Светлый фон

Но это не повод коверкать жизнь внучки!

Никита хмыкнул, энергично хлопнул себя по коленям и поднялся:

– Ладно, не важно. Куда отправится душа ведьмы – её дело. А мы уходим.

– Куда? – вскинулась Марина.

– Для начала – отсюда. После решим.

Он протянул ей руку, но она покачала головой:

– Я не могу.

– Да почему?!

– Я не выполнила просьбу бабушки, хотя она обо мне всю жизнь заботилась. Но я не брошу её в последние часы… Даже уже минуты.

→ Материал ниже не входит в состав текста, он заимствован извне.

Each row of a before or after table is a point. One or more steps were done to the points. Then noise was added and the rows were shuffled. The steps act on how far a point lies along the listed directions, d1 being the first. What was done? A step turns or swaps two directions, mirrors them in a line or flattens them onto one, adds a multiple of one to another, or multiplies one. Angles are multiples of 10 degrees, from the lower direction toward the higher: turns from -170 to 170, lines from 10 to 170 but not 90. Use the fewest steps. Two steps may share a direction if one is a turn and the other turns, adds or multiplies; they go together, in the order done. Otherwise the lowest direction goes first.

Directions:
(1): [40,  8]
(2): [-8, 40]
Before (12 x 2)
array([[ 39,  47],
       [ 30,  -9],
       [ -3,   6],
       [ 54,   0],
       [ 30,  -3],
       [ 22,  17],
       [ -3,  17],
       [-44,  26],
       [ -3, -24],
       [-50, -38],
       [-14,   7],
       [ 52,  26]])
After (12 x 2)
array([[-46,  22],
       [ 31,  51],
       [ 29,   0],
       [ -4,   9],
       [-17,   5],
       [ 15,  22],
       [  2, -17],
       [ 34,   0],
       [-41, -52],
       [ -4,  15],
       [ 54,   3],
       [ 50,  33]])
Steps: turn d1 and d2 by 10 degrees

Directions:
(1): [ 18, -37,   0, -19,  35,  43]
(2): [ 13,  -7,  45, -44, -29,  -8]
(3): [-44,  37,  21, -16,  19,  28]
(4): [-21, -15, -13, -31,  35, -46]
(5): [-47, -44,   2,  11, -27,   9]
Before (9 x 6)
array([[ 32,   4,  15, -15, -28, -22],
       [  0,  25,   8,  12, -48,  -5],
       [-47, -11,  18, -55,  15, -67],
       [ 59, -29,   4, -30,  16,  43],
       [ 22,  27,  11,  28, -42, -17],
       [  3, -40,  -7,   1, -22,  13],
       [ 22,   1,  -2,  10, -22, -41],
       [ -3, -17,   8,   3, -46,   0],
       [ -4,   6,  16, -24,  34, -21]])
After (9 x 6)
array([[ 18,   8,  49,   5, -81, -15],
       [-71, -19, -13, -36,  37, -73],
       [ 19,  -6, -46,  23,  13,  13],
       [ -9, -32,   6,   4, -45, -14],
       [-32, -20,   9, -22,  28, -19],
       [ 16, -17,  16,  -6, -43, -37],
       [  3,   3, -24,  29, -24,   4],
       [  4,  18,  22,   8, -65,   2],
       [  4, -51, -45,  31,  23,  60]])
Steps: turn d2 and d5 by 110 degrees; add -1 times d1 to d2; multiply d4 by 1.3

Directions:
(1): [-32,  14,  -8, -39, -35, -35,  46,   7,  16]
(2): [-42,  32,   5,   5,  14, -29, -38,  33, -35]
(3): [ 20,   2,  21,  25, -59, -30, -15, -30, -27]
(4): [-16, -53,  49, -13,  25, -33,  -4, -12,   8]
Before (9 x 9)
array([[  2,   7,  26, -17, -67, -73,  38, -17, -30],
       [ -6,  -3, -11, -45,  19,   6,  48,   9,  23],
       [-27,  -2,  42,  14, -43, -31, -12,  13, -23],
       [ -7,  13,  20,   6,  22,  -8, -58,  22, -19],
       [-17,  50, -71, -44, -12,  44,  62,  38,  34],
       [-36,  36,  -6,   2,  -5, -25,  -6,   6,   4],
       [ -6,  10,   3,  23, -61, -39,  -5, -21, -43],
       [  4,  45, -35,  -7,  26,  52,  26,  16,  31],
       [ 14,  -6,  23,  19,   0, -10, -40,  -6, -18]])
After (9 x 9)
array([[-10, -24, -20,   1,  73,  39, -14,  21, -10],
       [ 69,  -7,   3,  47, -76,  16, -10, -56, -27],
       [ -7,  -1,  11,  18,  18, -10, -25, -11,   2],
       [ 41,   6,  13,  15, -37,  -8, -14, -25, -35],
       [ 34, -17,   8,  25,  86,  42, -35,  23, -19],
       [-33,   1,  16, -35,  13, -38, -16,  27,   9],
       [-24,   0,  -1, -28,  23,  -8,   5,  35,  15],
       [ 34,  26,  10,  13, -64,   2,  16, -34,  10],
       [-22, -18,  26,   8,  41,  25, -27,  36,   6]])
Steps: turn d1 and d3 by 160 degrees; flatten d2 and d4 onto the line at 40 degrees

Directions:
(1): [-12,  72,  -4,  22,  30, -29,  -7, -43,  31,   6, -24,  26, -17,  -1]
(2): [-37,  -9,   6,   9, -10,  52, -53, -38, -15, -25,  19,  22, -16, -37]
(3): [ -6,  69,   6, -39,   6,  49,   4,  36,   4, -17,  13, -24,  28,  -5]
(4): [ 50,  15, -38,  20,   9, -13, -28,  18, -39, -36, -26, -29, -25, -34]
(5): [ -1,   5,  -7,  32, -36,  34, -35,   5,  18,  10, -39, -27, -10,  65]
Before (8 x 14)
array([[-17,   3,  -5,  11,  30, -30,   3, -35,  -5,  -8,  13,  32, -18,
        -53],
       [ -7, -31,  12,  -6,  -8,  11,   5,  28,  -6,   3,  18,  -8,  15,
        -16],
       [ 14, -63,   0,  20, -18, -12,  11,  -4, -20,  17,   7,  -8,  -1,
          3],
       [ 15,   4, -12,   0,   5,   5,  -5,   7, -13, -15, -10, -11,  11,
        -16],
       [ -9,   8,   2,  28,   6, -12,   2, -28,  19,  14, -14,   7, -14,
         28],
       [  9, -29, -10,  -3, -25,  29, -15,  14, -29,  -8,   3,  -7,   9,
          5],
       [-16, -26,  -3, -31,  -6,  16,  11,   2, -17,  -1,  30,   3,  23,
        -22],
       [ 12, -17,  -8,  -8,  -9,   9,   4,  32,  -7,  -2,  10, -26,   5,
          5]])
After (8 x 14)
array([[-11, -18,   9,  32,   0, -34,  16, -47,  15,  31,  -2,  24, -10,
         13],
       [  4, -40,   7,  13,   6, -23,   5,   1, -10,   4,  13,   8,  -3,
        -34],
       [ 18, -38, -21,  34, -27,   0, -29,  -7, -23,  -1, -23,   0, -12,
         23],
       [-33,  40,  14,  15,  -7,  28,  -1, -15,  42,  23, -13,  -4,   7,
         61],
       [ 21,  -8, -19,   3,   7,  -2,  -5,   7, -22, -17, -15, -13,   6,
        -23],
       [-33,  35,  17, -53,  62, -33,  48, -23,   0,  -9,  61,  50,  16,
        -96],
       [ 24, -33, -19,  23,  -9, -19,  -9,  16, -16,  -2,  -7, -20, -20,
          3],
       [  3, -40, -13, -16,  17, -33,  21, -16, -32,  -3,  34,  23,   7,
        -57]])
Steps: turn d1 and d3 by 70 degrees; add -1 times d1 to d4; multiply d2 by 0.7; multiply d5 by 2.5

– Ты же всё равно не зайдёшь туда! – почти закричал Никита.

– Но я всё-таки рядом, и она это чувствует, – возразила Марина.

Никита открыл было рот, но она добавила:

– Представляешь, как ей плохо? Гораздо хуже, чем мне, чем нам. Больно, страшно, невыносимо… Я не могу оставить её. Прости.

Она замолчала, снова подошла к печке и присела, уставившись в пламя. Никита напряжённо думал.

– Ты, конечно, можешь уйти, – дрогнувшим голосом, не оборачиваясь, сказала она.

Никита долгим взглядом посмотрел на её подрагивающую спину, запахнул куртку и, не сказав ни слова, вышел.

Серое предрассветное небо хмурилось тучами. Дождь не прекратился, даже, кажется, стал сильнее. Всполохи молний сверкали очень близко, оставляя яркие следы на сетчатке. Грянул гром, ветер взбесившимся скакуном пронёсся по улице, подняв листья и мусор, закружился над тёмной покосившейся избой, образовав гигантскую воронку.

Оглянувшись, Никита замер: ему показалось, что из трубы вырываются красные искры. Он покачал головой и отвернулся. В едва начинающей отступать темноте почти ничего не было видно, подошвы скользили по мокрой земле, мусорный ветер хлестал по лицу колючей песчаной лапой, но Никита, щурясь, упрямо пробирался вперёд.

Через двадцать минут, весь мокрый и исцарапанный, он ввалился в избу, едва не снеся дверь. В нос ударил запах гари, глаза заслезились от слепящего красного света. В проёме виднелась маленькая стройная фигурка, напряжённо застывшая посреди кухни.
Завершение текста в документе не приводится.